Tuesday, September 1, 2009

Family History




A boat sits off the coast of Japan
in early August 1945, when
Little Boy and Fat man light up the sky.
The ground sits under a mushroom cloud
and 220,000 people die.



Victims to the American villain,
the bombs dropped on Hiroshima and Nagasaki
have long been recognized as the
single worst use of weaponry,
the most costly
man on man attack on record,
the greatest cautionary tale of what can happen
when super powers escalate conflict.

A boat sits off the coast of Japan
in early August 1945
holding American soldiers.

I brought up the subject with my dad.
My dad,
The hippie that stayed in the commune to raise a family after everyone else left,
who got married naked,
who argued time and time again with his mother that Muhammad Ali
was a hero and not "uppity."
My progressive Berkeley in the '60s dad looked me
dead in the eye and said,
"I don't regret the dropping of the bombs on Japan."

what? What?

This is beyond stepping outside of the liberal script.
Further out there than ignoring the PC say this or believe that
I can't believe, won't believe these
words are coming from my dad.

He responds simply. clearly.
"My dad was in a boat off the coast of Japan. If they don't drop the bombs, he's in the
first wave of troops on the ground. He probably dies."

A boat sits off the coast of Japan
in early August 1945
holding my grandfather.



His hands must have trembled.
He must have fought to keep them still.
Mustered up whatever courage he could.

He must have known
why they were so close
to hostile land.
Gulped down his fate like
a brick in his throat.

a near certain death mission into Japan.

first waves don't go home.
they leave children behind to grow up alone.

He looked like such a young man in his uniform
and he must have felt like a boy.

I'm so proud of him.
If I were alive during WWII I know I would have served
with the same certainty,
a young Jewish-American fighting the Nazis.

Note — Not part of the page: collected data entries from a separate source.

Below is a small trained network, with its code and all its weights. Each question gives an input and a class and asks what happens when units are switched off, that is, made to give their printed mean instead of their output.

import numpy as np


def w(rows, s, z=0):
    codes = np.array(rows[::2]) - 128.0
    scale = np.full(codes.shape[1], s)
    scale[-1] = z or s
    return codes * scale


def norm(h):
    return h / np.sqrt((h * h).mean(-1, keepdims=True) + 1e-5)


def f(y):
    return y / 2 * (1 + np.tanh(0.7978845608 * (y + 0.044715 * y**3)))


def log_softmax(a):
    a = a - a.max(-1, keepdims=True)
    return a - np.log(np.exp(a).sum(-1, keepdims=True))


def net(x, mask):
    res = np.array(x, float).reshape(1, 2) / 4 @ E
    u = 0
    for l in range(3):
        y = f(norm(res) @ A[l][:, :-1].T + A[l][:, -1])
        res = res + np.where(mask[u : u + 10], y, B[l][:, -1]) @ B[l][:, :-1]
        u += 10
    return log_softmax(norm(res)[-1] @ U[:, :-1].T + U[:, -1])


A, B = {}, {}
E = w([
[138,214,189,250],'x0',
[179,208,55,87],'x1',
],0.011)
A[0] = w([
[124,117,208,178,144],'L0N1',
[172,152,168,254,5],'L0N2',
[179,64,117,136,85],'L0N3',
[155,75,118,138,111],'L0N4',
[59,65,215,129,147],'L0N5',
[116,197,164,110,110],'L0N6',
[105,122,132,166,115],'L0N7',
[205,58,97,170,84],'L0N8',
[113,93,56,185,157],'L0N9',
[119,109,224,239,116],'L0N10',
],0.0099,0.0021)
B[0] = w([
[98,146,158,190,197],'L0N1',
[102,190,230,3,235],'L0N2',
[134,146,185,107,135],'L0N3',
[103,110,119,101,136],'L0N4',
[234,51,79,193,213],'L0N5',
[190,141,102,127,147],'L0N6',
[62,90,121,126,140],'L0N7',
[104,128,116,114,125],'L0N8',
[145,121,139,115,133],'L0N9',
[13,185,202,248,254],'L0N10',
],0.013,0.0068)
A[1] = w([
[139,88,76,136,153],'L1N1',
[155,181,94,141,203],'L1N2',
[150,191,102,136,208],'L1N3',
[99,81,111,71,94],'L1N4',
[7,167,200,132,58],'L1N5',
[172,185,76,58,130],'L1N6',
[18,149,125,35,252],'L1N7',
[118,130,155,125,107],'L1N8',
[151,190,22,190,147],'L1N9',
[200,75,108,68,163],'L1N10',
],0.016,0.0021)
B[1] = w([
[167,144,141,109,170],'L1N1',
[144,77,94,66,166],'L1N2',
[120,82,112,110,177],'L1N3',
[217,146,106,145,185],'L1N4',
[161,198,196,20,254],'L1N5',
[5,155,109,180,235],'L1N6',
[157,192,196,233,211],'L1N7',
[129,132,110,116,138],'L1N8',
[114,4,171,105,165],'L1N9',
[173,157,106,70,238],'L1N10',
],0.018,0.0097)
A[2] = w([
[80,151,191,206,166],'L2N1',
[104,67,158,197,114],'L2N2',
[128,67,203,58,212],'L2N3',
[121,56,133,209,57],'L2N4',
[186,92,85,12,4],'L2N5',
[130,58,159,75,206],'L2N6',
[6,59,100,107,92],'L2N7',
[145,176,220,39,49],'L2N8',
[200,178,206,186,114],'L2N9',
[154,225,124,127,117],'L2N10',
],0.013,0.0024)
B[2] = w([
[197,161,52,73,215],'L2N1',
[172,107,118,201,141],'L2N2',
[124,225,115,139,187],'L2N3',
[126,109,196,198,137],'L2N4',
[240,184,98,100,172],'L2N5',
[105,209,78,133,159],'L2N6',
[100,21,71,23,193],'L2N7',
[138,105,250,97,240],'L2N8',
[42,69,93,37,255],'L2N9',
[74,123,124,237,229],'L2N10',
],0.017,0.0088)
U = w([
[249,158,74,57,150],'0',
[90,196,229,70,202],'1',
[125,89,138,140,2],'2',
[60,207,48,169,173],'3',
[119,56,160,133,10],'4',
[164,28,144,229,168],'5',
[58,52,37,44,189],'6',
[137,57,156,110,35],'7',
],0.016,0.0084)

Each question gives the input, the list of numbers given to net, and the class t.
The units are the neurons (one row each of A and B). Each row of codes is followed by its name. A weight is (code - 128) times the scale printed after its matrix; where a second scale follows, it is the last column's (A, B and U).
mask holds one flag per neuron, layer by layer. A switched-off neuron (its flag False) gives its mean, the last column of its row in B, instead of its output. The means were averaged over made-up inputs and are rounded, as every weight is.
A unit's drop is (log p(t) with every unit on - log p(t) with that unit switched off) / (log p(t) with every unit on - log p(t) with every unit switched off).
unit that matters most: the unit with the biggest drop
k most important neurons: the k neurons with the biggest drops, biggest first
k most important neurons of layer l: the k neurons of layer l with the biggest drops, biggest first
drop of u: that unit's drop, to one decimal
input [7,8], class 6: unit that matters most -> L0N10
input [-1,3], class 6: 3 most important neurons -> [L0N10; L0N2; L1N6]
input [-8,1], class 3: 4 most important neurons -> [L1N5; L0N5; L1N7; L0N10]
input [4,5], class 6: 4 most important neurons -> [L0N10; L0N6; L1N5; L1N6]
input [-3,4], class 3: 2 most important neurons of layer 1 -> [L1N6; L1N7]
input [-4,1], class 3: 4 most important neurons -> [L0N10; L0N5; L1N5; L0N2]
input [-7,1], class 3: 2 most important neurons of layer 0 -> [L0N5; L0N10]
input [-3,5], class 6: 4 most important neurons -> [L1N6; L0N2; L1N5; L1N9]
input [-6,4], class 3: 2 most important neurons -> [L0N5; L1N5]
input [-1,4], class 6: 3 most important neurons -> [L0N2; L0N10; L1N6]
input [-1,1], class 3: 3 most important neurons of layer 0 -> [L0N10; L0N5; L0N1]
input [0,3], class 6: 3 most important neurons of layer 0 -> [L0N2; L0N10; L0N5]
input [-3,-5], class 0: 3 most important neurons -> [L0N10; L1N6; L1N7]
input [-2,-7], class 5: unit that matters most -> L0N5
input [-7,2], class 3: 3 most important neurons -> [L0N5; L1N5; L0N10]
input [0,-7], class 5: 4 most important neurons -> [L0N5; L0N2; L2N2; L1N10]
input [-7,-1], class 0: 4 most important neurons -> [L0N2; L1N10; L1N4; L0N10]
input [-8,5], class 3: 2 most important neurons -> [L0N5; L1N5]
input [-4,4], class 3: 3 most important neurons -> [L0N5; L0N10; L1N5]
input [3,4], class 6: 3 most important neurons -> [L0N10; L1N5; L0N6]
input [-1,-4], class 5: drop of L0N5 -> 1.0
input [4,7], class 6: drop of L0N10 -> 0.2
input [0,-1], class 5: drop of L0N5 -> 0.9
input [-7,5], class 3: drop of L1N5 -> 0.3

But no matter how brave he may have been,
the news of the war's end
must have been such. sweet. relief.
Like heaven on earth.
Time to go home.
Like water to a desert wanderer
or more like the fulfilled promise of
stable safe ground
to an American in a rocky boat of the coast of Japan.

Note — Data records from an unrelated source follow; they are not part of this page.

Below is a small trained network, with its code and all its weights. Each question gives an input and a class and asks what happens when units are switched off, that is, made to give their printed mean instead of their output.

import numpy as np


def w(rows, s, z=0):
    codes = np.array(rows[::2]) - 128.0
    scale = np.full(codes.shape[1], s)
    scale[-1] = z or s
    return codes * scale


def f(y):
    return np.maximum(y, 0)


def log_softmax(a):
    a = a - a.max(-1, keepdims=True)
    return a - np.log(np.exp(a).sum(-1, keepdims=True))


def net(x, mask):
    res = np.array(x, float).reshape(1, 8) / 4 @ E
    y = f(res @ A[0][:, :-1].T + A[0][:, -1])
    res = res + np.where(mask, y, B[0][:, -1]) @ B[0][:, :-1]
    return log_softmax(res[-1] @ U[:, :-1].T + U[:, -1])


A, B = {}, {}
E = w([
[82,175,73],'x0',
[189,176,57],'x1',
[253,176,174],'x2',
[124,175,119],'x3',
[144,233,238],'x4',
[162,182,64],'x5',
[104,142,178],'x6',
[100,177,50],'x7',
],0.0051)
A[0] = w([
[125,126,94,40],'N1',
[94,54,75,7],'N2',
[127,140,135,42],'N3',
[129,123,123,80],'N4',
[172,129,78,167],'N5',
[142,123,125,62],'N6',
[187,147,110,63],'N7',
[206,111,148,15],'N8',
[168,108,128,61],'N9',
[133,132,119,94],'N10',
[157,125,122,48],'N11',
[106,34,70,52],'N12',
[146,55,160,104],'N13',
[143,143,112,35],'N14',
[133,126,120,81],'N15',
[48,132,92,136],'N16',
[127,134,135,69],'N17',
[138,191,191,39],'N18',
[145,29,162,91],'N19',
[128,131,132,55],'N20',
[73,139,229,95],'N21',
[200,134,159,205],'N22',
[144,136,109,42],'N23',
[143,120,107,5],'N24',
[159,122,102,79],'N25',
[144,127,125,38],'N26',
[165,103,110,47],'N27',
[130,108,128,28],'N28',
[93,111,137,19],'N29',
[90,147,94,153],'N30',
[135,135,123,52],'N31',
[152,155,103,3],'N32',
[107,175,100,65],'N33',
[218,150,120,38],'N34',
[3,147,95,94],'N35',
[129,100,144,90],'N36',
[96,142,142,41],'N37',
[131,120,133,37],'N38',
[143,177,89,241],'N39',
[196,163,105,50],'N40',
],0.011,0.0052)
B[0] = w([
[99,117,134,135],'N1',
[110,132,67,181],'N2',
[157,57,102,128],'N3',
[121,61,94,128],'N4',
[133,39,97,202],'N5',
[113,115,103,128],'N6',
[153,108,107,158],'N7',
[127,123,90,158],'N8',
[109,121,112,137],'N9',
[132,118,124,129],'N10',
[112,109,99,130],'N11',
[62,115,79,208],'N12',
[60,109,99,184],'N13',
[150,101,117,129],'N14',
[127,123,138,128],'N15',
[164,174,89,215],'N16',
[119,130,119,128],'N17',
[114,94,176,187],'N18',
[41,95,95,197],'N19',
[139,88,110,128],'N20',
[94,135,216,230],'N21',
[198,1,119,254],'N22',
[144,108,122,129],'N23',
[130,120,153,128],'N24',
[120,112,144,141],'N25',
[130,141,144,128],'N26',
[89,94,120,135],'N27',
[99,145,111,128],'N28',
[108,121,121,134],'N29',
[169,135,119,189],'N30',
[153,80,101,128],'N31',
[176,136,147,132],'N32',
[108,99,113,147],'N33',
[147,118,85,174],'N34',
[189,205,68,228],'N35',
[101,119,121,141],'N36',
[136,144,119,132],'N37',
[99,130,117,128],'N38',
[199,66,137,252],'N39',
[188,131,133,168],'N40',
],0.034,0.0052)
U = w([
[190,109,40,177],'0',
[93,70,55,6],'1',
[96,46,179,174],'2',
[149,242,143,108],'3',
[44,74,93,129],'4',
[103,138,3,140],'5',
[69,193,119,97],'6',
[130,120,202,34],'7',
],0.0046,0.018)

Each question gives the input, the list of numbers given to net, and the class t.
The units are the neurons (one row each of A and B). Each row of codes is followed by its name. A weight is (code - 128) times the scale printed after its matrix; where a second scale follows, it is the last column's (A, B and U).
mask holds one flag per neuron, in row order. A switched-off neuron (its flag False) gives its mean, the last column of its row in B, instead of its output. The means were averaged over made-up inputs and are rounded, as every weight is.
A unit's drop is (log p(t) with every unit on - log p(t) with that unit switched off) / (log p(t) with every unit on - log p(t) with every unit switched off).
The circuit of an input: a set's keep is (log p(t) with only the set's units on - log p(t) with every unit switched off) / (log p(t) with every unit on - log p(t) with every unit switched off). Starting from the 12 units with the biggest drops (on a tie, the unit counted first), units are removed one at a time, each time the one whose removal leaves the highest keep (on an exact tie, the one counted first), for as long as the keep stays at least 0.8.
circuit, biggest first: the units of the circuit, biggest drop first
unit that matters most: the unit with the biggest drop
k most important neurons: the k neurons with the biggest drops, biggest first
drop of u: that unit's drop, to one decimal
input [-5,7,7,1,-7,-8,-2,-5], class 4: unit that matters most => N19
input [-6,-3,-5,-4,-8,0,-8,-3], class 5: circuit, biggest first => N2, N22
input [7,-1,-7,3,-7,6,-4,-5], class 5: 3 most important neurons => N12, N22, N2
input [-4,4,8,-6,-5,-6,2,-4], class 4: circuit, biggest first => N19, N13
input [4,6,1,3,5,2,3,-8], class 2: circuit, biggest first => N35, N18
input [0,4,-8,1,1,-4,7,3], class 3: 2 most important neurons => N22, N5
input [-4,-1,7,7,-6,-1,7,-7], class 4: circuit, biggest first => N19, N13
input [-4,-5,5,-1,1,0,0,2], class 2: circuit, biggest first => N35, N16
input [1,5,-8,1,-7,2,1,2], class 5: circuit, biggest first => N12, N2
input [-2,-7,-3,2,-4,5,5,-4], class 5: 3 most important neurons => N22, N18, N39
input [8,3,5,8,6,-2,7,1], class 2: circuit, biggest first => N18, N35
input [-3,-7,-2,-2,6,7,-6,0], class 2: circuit, biggest first => N35, N16
input [2,-4,-8,-5,2,-3,5,-4], class 6: 2 most important neurons => N21, N22
input [-3,0,-6,-3,-6,7,-1,5], class 5: unit that matters most => N12
input [-8,-3,3,7,-8,0,7,-5], class 4: 3 most important neurons => N19, N13, N39
input [-5,-4,-5,-8,1,-4,6,5], class 4: drop of N13 => 0.2
input [0,-6,3,3,-3,5,5,-3], class 2: drop of N34 => 0.1
input [-8,4,0,-8,1,-5,-1,-8], class 4: drop of N19 => 0.5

The gulp in his throat must have finally cleared after months
of breathing like it was a negotiation.


I can't tell my dad anything.
I understand.
What can I say to him as we drive to the supermarket together?
It's his daddy, and I get it.

And.
I crumble under the weight of wondering
how many died so that his dad survived.

Grandpa I love you.
And I don't know I could choose that.
I didn't. He didn't either.
A sequence of events he couldn't control
turned his boat around in 1945 and sent him home.

Then I do the math.
3 years later in 1948, my dad was born.
38 years later, I was born.

What can I say to my dad?
I understand where he's coming from.

Still, there's this truth
that if my grandpa's boat doesn't get turned around
my dad is probably never born.
And neither am I.

A lineage dependent on
being on the lucky side of terrible history.

I love my grandpa and my dad.
And this all feels so American.
This privilege just to be born at all.